Data Structures: Arrays, Lists, and Stacks in Java
Implementation and application of fundamental data structures like arrays, ArrayLists, and Stacks in Java for solving competitive programming problems.
ArrayLists in Java for Competitive Programming
What are ArrayLists in Java?
An ArrayList in Java is a resizable array implementation of the List interface. Unlike arrays, which have a fixed size determined at the time of creation, ArrayLists can dynamically grow or shrink as elements are added or removed. This makes them incredibly versatile for scenarios where the number of elements is unknown or changes frequently. They are part of the java.util package, so you'll need to import them: import java.util.ArrayList;.
Exploring ArrayLists in Java
Dynamic Resizing
The key advantage of an ArrayList is its ability to resize automatically. When you add an element to a full ArrayList, it creates a new, larger array and copies the existing elements over. This process happens behind the scenes, freeing you from manually managing array sizes.
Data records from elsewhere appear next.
These are the activations of a small neural network, seen along a few directions. Each row is one input.
Each table varies a few parts of the input and shows all the possible inputs, shuffled.
Descriptions start from the smaller parts, as in this example, which fits no table here: one of 6 places along a line, together with either a single point or one of 11 places around a ring or (one of 3 separate values, together with one of 8 places around a ring).
Shared parts are said once, and a part with two or three values counts as separate values.
In the rows, 128 means zero.

A family of inputs:
row 1: [121 135  80 120 121 123 110 123 145 103 116 142 101]
row 2: [127 155 152 143  88 109 131 116 123 133 133 156 121]
row 3: [117 117 119 105 117 147 102 142 155 140 135  81 145]
row 4: [141 160 163 134  71 118 131 117 124 138 131 141 138]
row 5: [125 135 122 149 137 105 118 113 123 111 129 159 122]
row 6: [187 124 211 150 207 121 223 149  70 198 128 125 105]
row 7: [116 134  97 134 128 113 114 131 128  99 116 151 110]
row 8: [115 101  89 109 154 150 120 128 148 104 118 117 133]
row 9: [126 143 136 150 116 108 124 101 115 122 131 152 118]
row 10: [114 107  89 109 140 161 107 137 147 110 126 108 144]
row 11: [110 100 107 122 162 140 125 135 131 101 118 126 143]
row 12: [119 141  79 120 106 133  95 132 144 112 123 132 111]
row 13: [120 120 160 131 125 137 146 120 127 132 139 128 156]
row 14: [119 101 131 136 171 132 131 118 127 112 131 133 155]
row 15: [112 106 104 100 122 148 104 144 144 121 131  96 141]
row 16: [133 125 173 120 109 145 145 122 128 136 136 113 172]
row 17: [119 141  92 110  85 119  94 140 141 123 129 120 108]
row 18: [196 151 204 166 170  98 214 148  71 199 125 146  73]
row 19: [124 153 109 116  80 119  90 137 151 142 131 107 112]
row 20: [118 109 144 138 152 135 136 107 119 124 134 126 151]
The inputs of row 4 and row 16 match in every part but one. If row 19 is changed in the same way as row 4 into row 16, which row does it become? -> row 3
What do these inputs look like to the network? -> one of 2 separate values, together with either a single point or one of 9 places along a line
Which other rows does row 11 become when the choice among 2 separate values takes its other values? List them by row number. -> row 7

A family of inputs:
row 21: [132 137  96 113 111 107 124 167 120 127 118 141  81]
row 22: [134 134 165 134 143 134 152 135 108 120 124 140 163]
row 23: [ 81 116  63  92  81 160  75 126 182  75 115 119 179]
row 24: [132 129  94 109 144 129 135 175 139 122 107 130 100]
row 25: [151 147 168 147 106  93 135 113 132 155 140 133 129]
row 26: [155 122 163 116 135 140 162 131 140 132 127 129 154]
row 27: [117  99 106 129 199 132 142 104 119 116 128 135 124]
row 28: [131 158 170 163 116  88 126 121 103 140 140 144 139]
row 29: [131 135 112 123 157 138 156 113 128 108 111 155 119]
row 30: [128 100 140 106 158 152 130 138 129 160 129  59 144]
row 31: [155 130 165 121 103 118 152 122 120 136 134 137 135]
row 32: [122 147 154 169 114  94 135 108 121 134 128 158 108]
row 33: [139 132 153 117 121 167 158 143 135 152 137 116 147]
row 34: [125 121 149 142 142 138 164 124 127 111 110 151 134]
row 35: [136  94  89 140 197 142 119 128 123 117 123 119 118]
row 36: [ 65  84  60 102 122 157  63 117 178  65 147  86 175]
row 37: [123  96 151 122 166 162 142 137 124 163 151  97 155]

While resizing has a time complexity of O(n), it's amortized over many operations, resulting in an average insertion time complexity of O(1) for adding elements at the end.
Example:
import java.util.ArrayList;
public class ArrayListResizeExample {
public static void main(String[] args) {
ArrayList<Integer> numbers = new ArrayList<>();
for (int i = 0; i < 10; i++) {
numbers.add(i);
System.out.println("Size: " + numbers.size() + ", Capacity: " + getCapacity(numbers)); //Capacity is not directly accessible
}
}
//A hacky way to estimate capacity - Don't rely on this in real code.
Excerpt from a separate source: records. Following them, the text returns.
Here are a small network's activations along a few directions, averaged over the inputs that share one value of a field.
Related values have similar rows: they may be neighbours, one step apart, or belong to one group.
In the rows, zero is written as 500.
Random noise pushes rows far along 4 fixed directions. That doesn't count. These rows show it; they differ only by the noise:
[411 542 406 582 497 435 421 567 590 497 563 471 466 601 416 327]
[477 528 576 571 479 520 454 523 527 582 574 577 395 506 325 536]
[418 550 624 650 686 389 462 623 630 567 723 469 483 595 335 402]
[414 536 302 506 303 525 409 513 537 462 383 536 450 580 456 358]
[209 542 484 616 594 320 343 631 693 426 375 386 598 677 452 280]
[475 627 594 595 587 501 644 751 670 535 794 581 634 726 385 305]


Field L:
l24: [497 418 716 686 543 340 570 458 431 523 613 559 513 538 542 460]
l9: [765 589 590 605 527 528 689 647 474 624 806 554 405 489 351 724]
l19: [548 470 279 421 464 694 456 615 583 477 348 582 841 548 498 344]
l15: [387 524 313 491 498 447 577 519 557 428 282 428 457 575 598 512]
l1: [488 306 411 339 561 422 362 315 472 563 551 416 276 249 606 608]
l18: [375 579 782 597 751 441 514 474 456 529 575 404 575 510 332 474]
l21: [409 524 661 447 582 419 597 511 492 366 530 435 657 564 793 373]
l2: [571 470 538 501 381 569 546 591 647 505 451 567 811 608 630 391]
l22: [357 591 501 427 590 452 500 700 741 510 467 338 759 518 558 377]
l25: [756 327 418 388 389 580 610 369 349 563 603 675 219 394 533 805]
l16: [656 526 423 421 773 434 611 614 452 577 958 312 522 439 489 488]
l14: [606 583 660 376 541 590 489 497 583 525 321 559 411 371 317 739]
l4: [408 571 950 543 518 353 684 835 732 480 481 606 787 677 526 670]
l5: [445 380 797 628 566 376 420 539 610 526 358 544 531 482 438 602]
l13: [360 495 299 366 497 623 561 537 551 292 333 337 807 661 742 224]
l12: [931 568 465 499 530 572 459 406 376 645 811 441 281 460 313 515]
l7: [370 505 664 535 606 485 879 801 579 440 682 585 829 818 725 350]
l8: [253 377 603 482 400 390 282 358 444 418  42 507 611 392 691 454]
l17: [395 409 703 452 399 576 393 551 604 513 336 570 597 273 494 876]
l23: [443 570 339 627 523 317 331 392 380 340 278 487 436 566 605 311]
l6: [529 596 560 495 385 658 759 520 330 431 487 644 442 597 565 631]
l3: [501 533 597 402 758 604 628 577 562 500 551 520 563 574 358 632]
l11: [590 539 699 436 415 706 697 362 357 612 636 642 681 395 427 590]
l20: [432 564 507 649 699 324 374 520 618 523 653 492 379 511 403 303]
l10: [665 618 292 397 373 793 687 413 292 477 627 494 443 560 562 476]
Each value of L is a pair of two hidden parts, and every pair occurs once (5 first parts, 5 second parts).
Question: l2 and l20 share the first part; l2 and l8 share the second. Which value has the first part of l8 and the second part of l20?
Answer: l23
Question: l9 and l4 share the first part; l9 and l15 share the second. Which value has the first part of l15 and the second part of l4?
Answer: l25
Question: l5 and l12 share the first part; l5 and l24 share the second. Which value has the first part of l24 and the second part of l12?
Answer: l18
Question: l21 and l10 share the first part; l21 and l1 share the second. Which value has the first part of l1 and the second part of l10?
Answer: l3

private static int getCapacity(ArrayList l) {
try {
java.lang.reflect.Field dataField = ArrayList.class.getDeclaredField("elementData");
dataField.setAccessible(true);
return ((Object[]) dataField.get(l)).length;
} catch (NoSuchFieldException e) {
return -1; // or other sentinel value
} catch (IllegalAccessException e) {
return -2; //or other sentinel value
}
}
} Insertion
You can insert elements into an ArrayList at specific positions using the add(int index, E element) method. This shifts existing elements to make room for the new one. Insertion at the beginning of an ArrayList is O(n) due to the shifting of elements. Adding to the end (add(E element)) is generally O(1) amortized.
Example:
import java.util.ArrayList;
public class ArrayListInsertion {
public static void main(String[] args) {
ArrayList<String> names = new ArrayList<>();
names.add("Alice");
names.add("Bob");
names.add(1, "Charlie"); // Inserts "Charlie" at index 1, shifting "Bob" to index 2
System.out.println(names); // Output: [Alice, Charlie, Bob]
}
} Deletion
Elements can be removed from an ArrayList using the remove(int index) or remove(Object obj) methods. Removing an element at a specific index also involves shifting subsequent elements, resulting in O(n) time complexity. Removing by object searches for the first occurrence of the object and removes it, also typically O(n) in the worst case.
Example:
import java.util.ArrayList;
public class ArrayListDeletion {
public static void main(String[] args) {
ArrayList<String> names = new ArrayList<>();
names.add("Alice");
names.add("Bob");
names.add("Charlie");
names.remove(1); // Removes "Bob" at index 1
System.out.println(names); // Output: [Alice, Charlie]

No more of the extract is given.